De afwezigheid van een lang interview met Kartuz is uiteraard bijzonder jammer. De lezer komt zo niets te weten over de manier waarop Ide de reis en de onmiddellijke scheiding op het perron van Auschwitz van zijn vrouw en kinderen heeft beleefd. Hoe lang heeft het geduurd voor hij wist dat die enkele uren na hun aankomst vergast werden op 27 augustus 1942? Hij ontsnapte aan dat vreselijk lot omdat de nazi’s kleermakers zoals hij goed konden gebruiken. Hij zou er met een honderdtal anderen soldatenuniformen en kledij voor de gevangenen maken en herstellen.

Ook hier zijn de auteurs aangewezen op onrechtstreekse bronnen van getuigen die een gelijkaardige ervaring hebben gehad. Op die manier krijgt de lezer wel een zeer goed idee over wat Kartuz zoal heeft meegemaakt als kleermaker in de hel van Auschwitz. Door die job was hij weliswaar geprivilegieerd, maar in de context van dit uitroeiingskamp was dit bijzonder relatief. Want ook een gevangene met kwaliteiten die voor de nazi’s belangrijk waren, was niet gevrijwaard van de onvoorspelbare wreedheid van de bewakers en de verschrikkelijke omstandigheden in het kamp. Een kleine misstap of fout was voldoende om iemand naar de gaskamer te sturen. Die druk en de ondervoeding werden ook veel Joden die een enigszins beschermde positie hadden, fataal. Een paar keer ontsnapte Kartuz ternauwernood aan de dood.

Dodenmars

Toen het Rode Leger Auschwitz naderde, zetten de nazi’s hem samen met 58.000 overlevenden op een 63km lange dodenmars naar een Pools station. Van daar werden ze dan in besneeuwde open veewagens naar het Oostenrijkse kamp van Mauthausen gebracht. Overbevolking maakte het leven daar snel ondraaglijk, en gevangenen werden geëvacueerd naar nevenkampen. De beschrijving van het kamp van Gunskirchen waar Ide het einde van de oorlog afwachtte, tart elke verbeelding. De hygiënische voorzieningen waren er onbestaande, de overbevolking was acuut en eten was er nog nauwelijks. Gevangenen probeerden er te overleven tussen rottende lijken. Toen de Amerikanen er op 4 mei 1945 aankwamen, zagen ze onbeschrijfelijk gruwelijke taferelen.

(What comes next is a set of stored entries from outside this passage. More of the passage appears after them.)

Each row is a point. Any point is a mix of the corners, with weights that add up to 1. It lies inside the corners' shape when no weight is negative. Say inside or outside, and name the corners with a negative weight.
In the rows, 128 means zero.

Corners:
(1): [133 102 150]
(2): [ 94 115 163]
(3): [128 142 139]
(4): [159 147  29]
Points:
[118 118 165] -> outside (4)
[131 140 125] -> inside
[137 145  77] -> outside (1)
[133 106 145] -> inside
[143 134  84] -> inside

Corners:
(1): [125 143 132 189 205 114 156 177 137]
(2): [112 138 161  97 108 121  93 120  97]
(3): [121 116 184 135 142 126 113 195 139]
(4): [169  90  74 155 104 192 124  79 136]
(5): [125 134 159 209 169  85 116 180 164]
(6): [170 172 191 108  96 112 131 130  62]
(7): [133  83 155 169 161 153 134  89 160]
(8): [154 137 164  72 125  63 135 150 104]
(9): [177 189 152  66 111 103 149 130 108]
(10): [139 106  81 163 108 151 175  85 160]
Points:
[141 116 151 139 135 128 131 144 152] -> outside (1, 2, 6)
[151 105 119  87  97 151 133  92 129] -> outside (1, 5, 6)
[128 122 139 150 147 123 127 141 143] -> outside (6)
[136 154 178 141 147 107 124 154 112] -> outside (4, 8, 10)
[152 122 127 141 139 133 147 118 145] -> outside (2, 6)
[148 150 115 120 121 103 141 126 128] -> outside (3, 6, 7)
[145 121 133 146 130 131 124 131 132] -> inside

Corners:
(1): [158 124 117 102 159 107 132 120 144  87 183 112  47 118 174 169  72 119]
(2): [118 171  97 122 126 113 143  24  97 102 181 142  90 163 107  79  99 158]
(3): [113 130 164 131 120 104 155  79 147 175 118 245 159 137 141 158  90 154]
(4): [138 160 104 117 145 142  85  92 158 152 126 143  69  84 134 125 127  95]
(5): [200 122 210  87 174 115  87  76 150 154 151 121 110 101 111  96 165 131]
(6): [154 153  81 125 156  93 170 110 136 132 156 124 100 157 191 147  86 118]
(7): [153 167 117  88 156  62  60 111 129 163 134 112 139 166  89 161 156 135]
(8): [ 94 134 160 131 152  95 113 157 153 136  74 163 143  86 157 135  89 107]
(9): [ 83 180 154 133 165  51 134 121 146 162 114 119  77 188 141 118 110 161]
(10): [ 92  83 105 117 153 144 162 119 135 135 179 113 112 161 109 126 127 101]
(11): [123 191 118 113 203 138 128  74 113 102 101 125  93  85  96 157 175  94]
(12): [134 149  77 123 113 134 136 216 139 159 182 122 104 128 138 180  39 138]
(13): [131 133 139  99 162 149 118 155 153 164 109  97 143  77 154 161 126 140]
(14): [144 157  87  52 131 103  93 183 118 160 163 132  94 147 120 130  84 130]
(15): [121 165  77 150 154 109 112 125  89 131 127 106  96 182 151 125 141 189]
(16): [155 191 141 101 124 150  94 181 154  93 132 160 172 164 152 119 142 143]
(17): [134 152 175 119 114 109 108 156 193 179  63 166 142 100 122 131 125 144]
(18): [130 115  90 150 192 140 120  43 171 171 120 120 134 102 120 118 124 170]
(19): [ 47 151  68 135 125 119 139 199 136 116 158 164 143 102 161 100 127 168]
Points:
[133 137 108 126 163 122 124  98 150 143 136 129 116 122 138 132 113 144] -> inside
[126 151 122 118 150 113 116 127 145 139 128 138 108 119 141 137 110 126] -> inside
[124 147 129 119 135 119 123 121 140 139 143 163 119 129 148 131  94 153] -> outside (6, 7, 10, 11, 17)
[133 153 118 112 147 106 116 116 138 139 141 138 109 138 129 129 117 135] -> outside (13)
[117 143 132 119 152 114 117 117 143 148 119 142 114 111 130 134 116 130] -> outside (6, 16)
[118 141 124 118 143 118 124 130 147 146 133 140 117 125 132 128 121 135] -> inside
[128 151 120 115 146 116 118 134 149 147 135 137 111 127 138 136 121 137] -> outside (2, 8)

Corners:
(1): [138 120 155 169 165 153 176  96 165 145 120  85 151  90 112 101  99 116
 128 118]
(2): [120 133  94  84  63 167 108 149 156 140 127 163  63 135 120 120  90 152
  95 137]
(3): [121 142 139 186 160 160 164 121  96  66  79  47 168 152 135  71  98  97
 185 124]
(4): [127 138 174 133  86 161 116 111 130 123 101 121 170 164 110 116 113 128
 160 122]
(5): [122 119 107  97 117 180 120 151 125  95 171  57 146 113 132 112 147 163
  81 157]
(6): [113 121 106  71 172 122 103  82 116 122 196 135 127 131 152 184 103 134
  63 135]
(7): [105 168 169 155 202 104 188 146 149 134 144 102 158  70 157 127  69 170
 107 161]
(8): [ 98 170 155  87 121 114 127  97  98  86  97 144 156 155 124 114 107  70
 123  90]
(9): [143 226 112 145  87 149 145  93  65 145 192 163  93 157  98 114 191 159
 134 163]
(10): [169 109 116 123 144 139 146 120 123  88  88 104  75  89 185 152  83 163
 134  92]
(11): [146 168 100  63 102 128  98 186 113 112 126  71  98 115 196 134 143  96
 175 158]
(12): [136 175 148 171 141 113 156  69 104  65 165  85 173 136 110  87 158 132
 134 170]
(13): [186 123 133 164 111 156  76 120 160 140 137 105 100 100 138 132  75 139
 124 109]
(14): [159 137 153 148 120 140 156 125 139  85  80 163 152  99  87 132 156 108
 145  85]
(15): [180 125 151  61 160 111 104 166 134 118 194 140  67 112 163 145  97 107
 164  99]
(16): [134 168 152 192  94 152 181 114  99 130  73  77 109 195  69 121  97 102
 160 103]
(17): [105 155 147  96 113 159  95 127 115 114 175 125 109 111 100 156 147 144
 129 161]
(18): [114 102 186 135 166  96 138 144  87 132 120 107 136  90 129 142 137  87
 125 100]
(19): [129 135  83 117  56 142  61 127 153 158 139  61 118 181  99  94 131 154
 194  98]
(20): [151 195 109 102 173  81 137 146  92 125 130 147 117  72  91 122 140 149
 138 187]
(21): [108  98 138 129 122  96 176  85  88 124 116 158 193  90 103 139 101  81
 100 134]
Points:
[140 153 130 114 124 119 129 124 115 115 136 134 103 115 124 139 121 127
 131 128] -> outside (1, 3, 4, 5)
[138 145 131 125 129 133 136 131 121 122 131 114 124 111 126 127 125 128
 135 136] -> outside (8)
[129 147 128 124 117 134 127 125 123 126 132 114 124 126 114 122 120 133
 138 130] -> inside
[137 126 146 135 125 130 130 116 132 117 111 114 133 127 132 124  94 106
 138 101] -> outside (5, 9, 17, 20)
[120 147 130 128 123 139 142 119 113 113 123 104 136 129 117 121 127 127
 128 136] -> outside (13, 15)
[140 137 127 123 125 148 131 125 119 118 148 118 116 112 117 128 130 119
 121 142] -> outside (4, 7, 8, 10, 19)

Het belang van dit boek zit hem niet alleen in het goed gekaderde verhaal van leven en lijden van Ide Kartuz, maar vooral in het belichten van de minder gekende aspecten van de Duitse moordmachine: de miljoenen doden in Oost-Europa, de ‘artisanale’ holocaust voor Auschwitz begon te functioneren, en de onvoorstelbare ellende in de kampen waar de overlevende Joden bij het einde van de oorlog terecht kwamen. Dat is een grote verdienste van de auteurs, die het boek een ruimere dimensie geeft die de biografie van kleermaker Ide Kartuz met brio overstijgt.

Luckas Vander Taelen (1958) werkte als tv-regisseur, en was voor Groen schepen, Vlaams en Europees Parlementslid en senator.